Abstract
Objective To determine the percentage of family medicine residency programs that have pharmacists directly involved in teaching residents, the types and extent of teaching provided by pharmacists in family medicine residency programs, and the primary source of funding for the pharmacists.
Design Web-based survey.
Setting One hundred fifty-eight resident training sites within the 17 family medicine residency programs in Canada.
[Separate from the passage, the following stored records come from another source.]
Each row comes from the steps of one path. Every step used is in the known rows, and no mark comes twice. Write the path behind each row, first mark first.
Known rows:
L/X/J/V: [-18 -12  -3 -21   9  17   3  -3   1  13  -8 -19  15  -3 -12  -8  10  -2
  -3   1   2   1  -2   4  24  -4   1   0   1 -15   7  18   3  -8 -16 -11
   8  10   7 -11  12  -9   9 -13   7  -1   8 -26  20   1  -3  -8]
G/D/X/J/V/P/Y/M: [-19   0   0 -12  26  30  -6  -8 -31  20  11 -17   2 -25 -52   4  10 -24
 -17  15  15 -15  -1   3  11  -2  19  -7  -5 -24  14   7  15 -25   7  -8
  -6   2 -13 -20  29 -15   4 -33  -1  -9   4 -30  13  -4  -6   4]
P/V: [  0  -2  -3  -7   6   2  13   4  -5   4  -3  -5   6   3  -9   4   1  -8
   2   1   4   3  -6  -7   4   9  -2   4  -3 -10  -5  -2   1  -1  -3  -7
   2 -11  -4 -13   6 -16   6  -3   0  -3  -8  -4  -2   4  -8  -7]
G/D/X/J/V/K: [-29  -4  -7  -8  25  39   3  -3 -18   9 -11 -15  -1 -10 -32   8  16 -19
 -14   2  22   8  15  14  14 -11  11 -12   2 -18   8   3   7 -32  11   5
 -11  14  -4  -8  21  -2  13 -36   3  -1   3 -29   6   0   8  -1]
E/M/Y: [-10  -4  -1   0  -6   6   9  -2 -10   0  10 -10  -6 -10   5   2  -2   1
  -4 -14 -12   7   2  -3   9  -4  28   7 -18  -2   2 -12   7  -7  16   2
  -5   4  -8  -1   2   0 -14   0   4   7 -14   0   1  -9  -1  -4]
G/D/X/L: [-22  -1   4  14  26  20   1   6  -9   2   2   2  -7 -14 -14  10   4 -17
  -4  -1  29   8   4   1  18  -6   6 -13   5 -10   9   3  -2 -15  17  25
 -18   7 -19   1  12   6  11 -19   4 -12  -7 -15  12   2  15  10]
Y/P: [  4   3  -4  10   0  -3   6   0  -9   1   1   6  -4 -18  -3  -9   2   3
  -8   3  -6 -13 -10  -4  10   5   4   2  -2   9  -1  -1   8  10  -8  -3
   8  -6   5  -1   0  -3  -1  -8   8 -12  12   7   5   5  -3   5]
P/Y: [  2   0  -5 -10  -1  -2   5   5  -2   7   5 -10   2   0  -4   5   6   0
   6  10   2   1  -7  -4  -1  -4  10   5  -3   0  -5  -3   7  -6   8 -10
  -6   0  -5 -15   6   3   3   0  -3   5   0  -4  -4 -10 -13  -5]
G/D: [  0  -4   4  -1   5  -3  -3   8  -8   1   4   4  -2  -4   1   3   0 -11
   2  10  20   0   9  -1  10 -10   3  -1  -5  -6   4 -10   8   1   8  10
 -15  -3  -4   0   8   5   9  -7   3  -1   2 -11   5  -8   6   2]
M/Y/P/V/K: [  2  -4 -19  -1   3  11  32   3 -19   8 -15 -14   1 -15 -12   3  16 -13
 -22  -8 -14   9 -21  -8   5   2  26   1  -8  11  -6 -13  17  -4   7 -14
  12  -6   7 -28   7  -9   3 -19  19  -3   8  -8  -9  -4 -18   0]
R/J/X: [-11   3   3 -12  -3   0  -3  -8   4   8  -9 -13   3   3  -1 -15  12 -10
  -5  -5  -6   4   1   0  10  -2   1 -14  -5 -11  -4  -9   3 -16  -7  -2
  -2  -2  -6  -6  13  -8  13 -14  15   4   1  -6  -2  -4  -3 -13]
Q/J/X: [ -7   5   1  -5  -4   9  -6  -6   1  16 -12 -13   5  -6 -15  -4   2  -8
  -3   9  -2   6   6   3   5 -10   0  -6 -12 -17  -7  -2   9 -14 -11  -2
  -5   4  -6  -6  16 -10   3 -17   5   2  -5  -2   6 -11 -14 -26]
P/V/J/X: [-18   6  -3 -15  15   3   3  -9  -5  15 -12 -22  12   0 -26   1  11 -27
   1   4  -1   6  -1  -5  -4   4  10 -11 -12 -15  10  -2   5 -14  -3 -18
   4  -6   3 -27  18 -31   4 -17   6   1  -6 -14  10  -4 -11 -15]
E/M/Y/P: [ -7   0  -5   8  -6   2  16  -4 -19   0  10  -4 -10 -25   4  -4   0   1
 -17 -10 -17  -7  -6  -9  19   1  34  13 -20   6   2 -15  15   6   8  -5
   3  -3  -4  -2   0  -1 -20  -6  11  -6   0   6   7  -4  -5   2]
Y/P/V/J/X/D/G: [-22   6 -18   3  35  11  17 -16 -26   9 -18 -31  -1 -25 -40   0   9 -28
 -10  -3   6  -1  -6 -12  15  12  13 -19  -8 -11   1  -2  16 -18   2 -11
   7  -4  -8 -20  18 -27   6 -36  18 -25  -4  -9  16   9 -17   1]
C/Q: [ -1  -2  -3   5  -2   5  -7   2   0   0  -2  -5   2  -1 -15   5  -1  -1
   6   8   4   2  -7  -2   3  -7   1   8   2   1  -1   3  -1   0   4   5
  11  13 -13   0  -5  -3   6 -15  -7  -2   1 -17   5  -7  -2  -6]
K/V/P: [  5   3  -1   3   3   9  -6   0  -7   3  14   6   8  -6  -9  -5   4 -20
  -7  -1  -8  13  -7   2   1   3  -3   4  -5  22  17   8  10   6  -2   8
   5  -3   8  -2   1  -2 -20  13  -8  -4   3 -23  -4  -7  -4   2]
Q/J/R: [ -9  15   7  -4   5   9  -7   8  -2  19  -4  -7   2 -10  -9   0  -3 -10
  -3   2  -4   5  -2  15  11  -6  -3  -3  -9 -15  -9   7   6   0 -14 -13
 -11   2  -9   5  12  -2  -4  -5  -5   5  -3  -6  -2 -17 -13 -32]
K/V: [  9   0  -4   1  -6   7  -2  10   1   1  14  13  -2  -1   0  -1   8  -7
  -4   1  -4  11  -4   3   9   3 -11  11  -2  14   4  -1   3  10  -2   5
   0   1   0   2  -1   2  -6  15  -6   3   0  -9   0   0  -2   3]
X/J: [-12  -2  -5   4   4  15  -3   6  -4   0  -7  -6   7   4 -18   1 -11  -5
  -7  -4   0  -4  -3   0   7 -10  -8  -3  10   2   7   9   1   6   6  -2
   0   7  -5   5   9  -3   5  -1   2  -5   1  -9  -2   2  -3   7]
L/X/J/V/P/Y/M: [ -6 -11  -3 -23  14  12   5 -13 -11  23   0 -31  17 -17 -31  -6  13 -12
 -13   9  -9 -13 -16  -3  10   0  17  -2  -4 -16  18  19  19 -10 -10 -28
  20   4   6 -30  20 -16  -2 -25   4  -5  10 -31  19 -12 -19  -5]
G/D/X: [ -9   0   4   1  15  14  -4   5 -15   2   8   5  -8 -14 -10   1  10  -7
   0   8  21   2  13   9  16   4   6  -5  -6 -12   2  -9  -3 -14  13  19
 -23  -2 -14  -4  11   3   7 -15   3 -10   1  -7   8  -3  12   4]
Q/J/X/D: [-12   1 -16  -4   7  16   0  -7  -4  10 -24 -14   3 -12 -18   1   0 -11
  -5   6  12  -4  16  -3  10 -20  -1 -10  -7 -15   2  -3  22 -17  -5  -3
  -6   7  -8  -4  24 -12   8 -18   6   3 -14 -21   6  -8 -18 -17]
R/J/X/D: [-14  -2 -11 -11   9   4   0 -10  -6   5 -23 -18   2   2  -5 -12   8 -13
 -10  -7   9  -3  11  -1  14  -9   0 -17  -2 -11   5 -11  16 -16   0   0
  -6   3  -8  -5  26  -8  17 -16  14   5  -5 -20  -2   0 -11  -6]
Q/J: [  2   5  -1   4  -6   8   3   7  -2   7 -11  -3  -2  -6 -12   2 -10  -6
  -7   6   0   0   2   3   3  -8  -7   5  -5  -8  -3   7   1   2  -3   0
  -1   1  -4   1   7   0  -4  -5  -1  -3  -4  -3  -1 -11 -10 -15]
R/J: [ -2  -1  -1  -2  -8  -1   3   3  -2   0  -9  -6  -4   5   1 -11   1  -4
  -9  -6  -2   0  -5   0   6   0  -8  -4   1  -4   0  -2  -4   4   1   3
   0  -5  -3  -3   7   0   6  -4  12  -2   4  -6 -10  -3  -1  -4]
P/V/J: [-10   3  -4  -6  12   6  10   4  -9   5 -10 -15   6   2 -20   4   2 -22
  -2   0  -2   1  -5  -5  -5   7   1  -1  -4  -8  10   6   0   1   4 -12
   4  -9   7 -21   6 -23  -1  -9   2  -5  -3 -12   0  -3  -6  -3]
K/V/P/Y/M/E: [ 14  -2   0  -4 -12  12  -8  -2 -23  15  17 -17   8 -23 -27   5  13 -18
  -9   4 -26   2 -18  -9  -9   6  15  10 -10  18   6  -3  22  -5   8 -15
  16  -3  -4 -14  11   1 -12   6   4  -6 -15 -22  -9 -20 -25   3]
E/M/Y/P/V/J: [-16   2  -9   2   6   8  23  -3 -27   7   1 -23  -6 -24 -19  -1  -2 -19
 -16  -7 -15  -4 -12 -13  16   7  35  11 -23  -1  11  -9  16   4  14 -17
  11 -11   1 -23  10 -25 -19 -14  16 -11  -2  -5   7  -9 -11  -4]

Write each row's path:
[-21  -3   1   3  18  28  -6  11 -18  -1   2  -1  -4  -8 -28   4  -1 -13
  -7   3  21  -3  10   6  23  -6  -3  -6   5  -6  10   1  -3 -12  18  21
 -21   3 -18   1  18   0  12 -19   3 -14   2 -15  10   1  10  11]
G/D/X/J
[-28  -2 -11  -6  20  41   5 -10  -9   9 -12 -22   1  -5 -36   5  17 -14
 -18  -6   6  10   6  14   3   0   7 -10   5 -13   3  14   2 -30   3  -4
   6  15   1  -6  13  -2   1 -26  -2  -1   4 -20  -2  13  -1  -2]
D/X/J/V/K
[ -5   0 -10   0  -1   5  26   0 -23   6   7 -11  -4 -24  -9  -3   1  -6
 -14  -5 -13  -4 -16 -14  21   8  32  15 -22  -3  -5 -17  15   3   6 -10
   7 -13  -7 -14   6 -18 -11 -10  13  -6  -7   4   3  -1 -14  -4]
E/M/Y/P/V
[  4   2 -11   2   8   1  18  -1 -13   6  -3  -2   2 -12 -11  -5   3  -7
  -9   6  -2 -11 -14 -11  14  11   1   8  -3  -2  -5  -5   7  12 -11 -12
  10 -15   3 -16   6 -19   5  -9   5 -15  10   6   3   8  -8  -2]
Y/P/V
[-17  16  -1  -5  24   3   3   2 -16  19  -6 -13   6 -16 -22  -6   6 -25
  -9   2 -10  -6 -19   3  12  11   6  -5 -11  -2   2   4  12  10 -13 -29
   3 -10   9 -20  14 -24  -3 -17   7  -8  12  -6   5  -5 -13 -16]
Y/P/V/J/R
[-28   1 -10  -1  28  13  -2 -17 -12   5 -15 -26  -3 -14 -27   4   9 -20
  -3  -8   5   7  12   2   1  -1  11 -29  -3 -10   8   5   8 -27  13   0
  -5  10  -8  -6  13  -9   0 -28   9 -11 -14 -11  14  -1  -4   3]
V/J/X/D/G
[-33   7   1   2  23  12  -6 -10   6  12 -19 -21   9  -5 -20   1   8 -25
  -4  -5   3   7  -3  -2  -4 -11  12 -23   2  -4  20  12   8 -10   4  -4
   5  12   4  -9  14 -14  -3 -17   4  -1  -8 -19  12  -5   0  -2]
V/J/X/L
[-22   4   3   2  16   9  -3 -11  12  14 -11 -10   7  -4  -6  -2   6 -14
   1  -4   7   9  -3  -6   6 -13   9 -18   4  -8   3   4   8 -15  -3  -2
   2  11  -9  -1  10  -7   8 -11   4   4 -10  -9  10   2  -2  -4]
J/X/L
[-13   3 -14  -1   7   6  19   5 -25   7  -9 -19   0 -17 -20   1   4 -15
 -18  -5 -16   1 -24  -8  12   4  22  -2 -11  11   8  -6   9   9   6 -12
   9 -12   9 -25   9 -21  -2 -12  20 -14   9 -11   7 -12 -13   1]
M/Y/P/V/J
[-23  16   9  -9  19   4 -13   1  -4  14  -3 -11   4  -4  -9  -4   4 -18
  -2  -5 -11   2  -3  13  -2  -1   7 -14  -7  -2  13   9   6  -1  -5 -17
  -7   3   9  -3   6 -10  -9  -7  -1   5   1 -10   2 -15  -4 -12]
V/J/R
[ 11   1   1  -3   4  -2   3 -11 -11  12   8 -11   6 -14 -17  -1   1 -11
  -9   7  -9 -15 -14  -7 -16   3  18  -3  -6  -1  10   1  17  -2   7 -19
  12  -2  -2 -20   4  -9 -12 -10  -2  -6   2  -8  -1 -10 -15   6]
V/P/Y/M
[-19   0  -5 -17  13  21  -4  -6  -8  15  -2 -26  15   1 -37   4   2 -18
  -7  10   3   1 -12  -3   1 -16  14  -4  -2  -2   8  18  21 -13   0 -21
   2   1   3 -17  22  -8  -1  -9  -8   6  -1 -34   3  -9 -16 -15]
X/J/V/P/Y
[ -8  -4  -9 -13   3  12  13  -8  -3  10 -19 -19   2   6  -1  -9  20 -11
 -16  -7  -2  12  -1   8  -4  -3   7  -7  -2 -15  -1   1   8 -17  -6 -15
  12   6  12 -13  12  -1   5 -20   8  11   5 -18 -11  -1  -1 -16]
R/J/V/K
[ -4   1  -4 -20  11   9   0 -13  -6  16   4 -19  12  -5 -19   0  11 -13
  -1  11   5   8 -10  -1  -6  -8  24  -2 -11  -5   1   8  19 -19  -3 -19
   2  -5   6 -22  12  -7  -7  -8 -11  12   0 -21   2 -14 -14 -18]
J/V/P/Y
[-31   4  -5  -7  17  34  -5  -5 -11   5  -1 -14  -1  -6 -34   2   7  -5
  -9  -3   8   3   2   7  19   5  -2  -5   3 -16   0  13  -7 -17  -8  -2
  -2   7  -8   2  12  -8   7 -15  -2  -2   0 -16  10  11  -1  -5]
D/X/J/V
[-21   2  -2   8  11  29  -5   1 -11  -1  -1 -12  -3  -6 -31   3  -1  -4
  -9  -5   3  -2   1   5  13   1  -6  -6   8   0   6  10 -12  -9   8  12
  -5   7 -15   3   9  -2   3  -8  -1 -14   2  -6   2  10   1   9]
D/X/J
[  6   7  -3 -12   2  12   3 -11 -14  24   0 -20   6 -23 -34   2  -2 -15
 -14  17  -8 -11  -9  -4  -7  -5  15   2 -15 -24   0  13  23 -11 -14 -30
  15  -3   0 -19  17 -20 -11 -21  -6  -1  -3 -20   4 -16 -24 -23]
Q/J/V/P/Y/M
[ -1 -16 -10 -10  14   0  12  -4  -4   0 -14 -11   5  -8   8  -3  12   1
   1  -2  10  -7   7   0  18  -5   4   0   2  -4  13   4   9  -6   0   5
   0   7   2 -13  12   0   6 -10  11  -4   0 -22  14  -4  -8   8]
L/X/D
[-13   4   0 -13   6   7  -1 -15  -6  11  -7 -15   6   0 -13 -17   5 -18
 -15  -2   1   4  -9   3   0  -2   8  -8  -4  -8   9   6   7 -11 -11  -5
  11  -9  11  -8  15  -9  -5  -9   4   3   4 -27  -2  -6  -1 -18]
R/J/V/P
[-19   2  -9  -5  14   7   4 -13  -9   1 -14 -21  -5  -8 -14  -7  12 -14
  -8 -16   8   6   5   0  18   3   2 -26   0 -14  -9  -8   4 -30   8   9
  -7   5 -21   1  17  -6  15 -27  16  -8 -11 -10   0   7 -10  -2]
R/J/X/D/G
[-12   4 -15   8  12  21  -5  -8 -13  10 -20 -27  -3 -20 -42  11   0 -11
   0   6  14  10   4   0  18 -16   2 -10  -6 -20 -14   2   9 -31   6  11
   1  21 -36   1  13 -11  11 -43   0 -14 -17 -25  11  -9 -19 -19]
C/Q/J/X/D/G
[-16   4 -20  -6  28  10  13 -10 -21  10 -25 -23   6 -18 -30  -6   8 -26
 -13   5   7 -11   0 -14  14  -5  14 -14  -7  -3  16  -5  25  -7  -6 -17
   6  -6   7 -27  26 -31   7 -30  13 -11   0 -21  14   5 -18  -2]
Y/P/V/J/X/D
[-18   2  -3  -9  21  33  -1 -15 -20  17   9 -25   3 -22 -56  -1   8 -12
 -20   7  -1 -14 -10  -1   1   6  15  -8  -3 -16  12  17  10 -20  -1 -18
   9   6  -8 -16  19 -20  -6 -25  -6 -10   5 -22   5   1 -14   2]
D/X/J/V/P/Y/M
[-22  -3   4 -11  18  40 -13  -8 -37  21   3 -37   4 -32 -60  10  12 -25
 -15  11   5  -9  -3  -2  10  -5  30  -6 -10 -17  10   2  18 -33  10 -11
  -1  -1 -14 -15  31  -4  12 -32   7 -12 -14 -38   9 -16 -15  -4]
G/D/X/J/V/P/Y/M/E
[-20   3   4   1  10  10   2  -6  11  13 -18 -18   5   2  -4 -11   8 -19
 -10 -12   4   8 -10  -7  13 -11   1 -21   5 -11   4   1   4 -15  -2   2
   4   7 -12  -5  16  -6  14 -18  13   2  -7 -13   0   0  -5  -6]
R/J/X/L
[-18   5   3  -7  11   3 -12 -10   0  10 -11 -18   8  -2 -16  -4  12 -16
   0   1  -6   4   9   2  -5  -4   9 -16  -8  -5  12   1   6 -13  -2 -10
  -1   2   7 -11  10 -14  -4 -14   4   2   0 -10  13 -10  -3  -8]
V/J/X
[ 13  -1  -3  -7  -3  -6   2   1  -6   9  10  -6  -2 -11  -8   2   6   3
  -4   6  -8 -18 -12  -7  -6   6  11   4  -3 -11  -3  -3  12  -1   3 -18
   5   1  -6 -14   3  -7   3 -10  -1   0   0   6  -3  -4 -15   6]
P/Y/M
[ -7  -4 -10 -12   7  14  12  -9   2   7 -12 -11   5   0  -2   2  19  -7
  -9  -2   3  10   5   8 -10  -6  11  -5  -4 -10   0   2  13 -22  -9 -17
  14   9  16 -12   4  -1  -1 -17  -2  13   1 -13  -2  -1  -1  -8]
J/V/K
[-20  -1   9 -15  17  11  -9   4   3  18  -2 -18  16  -4  -8 -10   7  -8
  -1  -8  -8   0  -9  15  28  -4   0  -7   1  -7   9  16   3  -3 -14 -11
  -6  10  -2  -6  15  -3   6 -10   9  -3  10 -18  12  -9  -9 -15]
L/X/J/R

Participants One hundred residency program directors who were responsible for overseeing the training sites within the residency programs were contacted to determine the percentage of training sites in which pharmacists were directly involved in teaching. Pharmacists who were identified by the residency directors were invited to participate in the Web-based survey.
Main outcome measures The percentage of training sites for family medicine residency that have pharmacists directly involved in teaching residents. The types and the extent of teaching performed by the pharmacists who teach in the residency programs. The primary source of funding that supports the pharmacists’ salaries.
Results More than a quarter (25.3%) of family medicine residency training sites include direct involvement of pharmacist teachers. Pharmacist teachers reported that they spend a substantial amount of their time teaching residents using a range of teaching modalities and topics, but have no formal pharmacotherapy curriculums. Nearly a quarter (22.6%) of the pharmacists reported that their salaries were primarily funded by the residency programs.
Conclusion Pharmacists have a role in training family medicine residents. This is a good opportunity for family medicine residents to learn about issues related to pharmacotherapy; however, the role of pharmacists as educators might be optimized if standardized teaching methods, curriculums, and evaluation plans were in place.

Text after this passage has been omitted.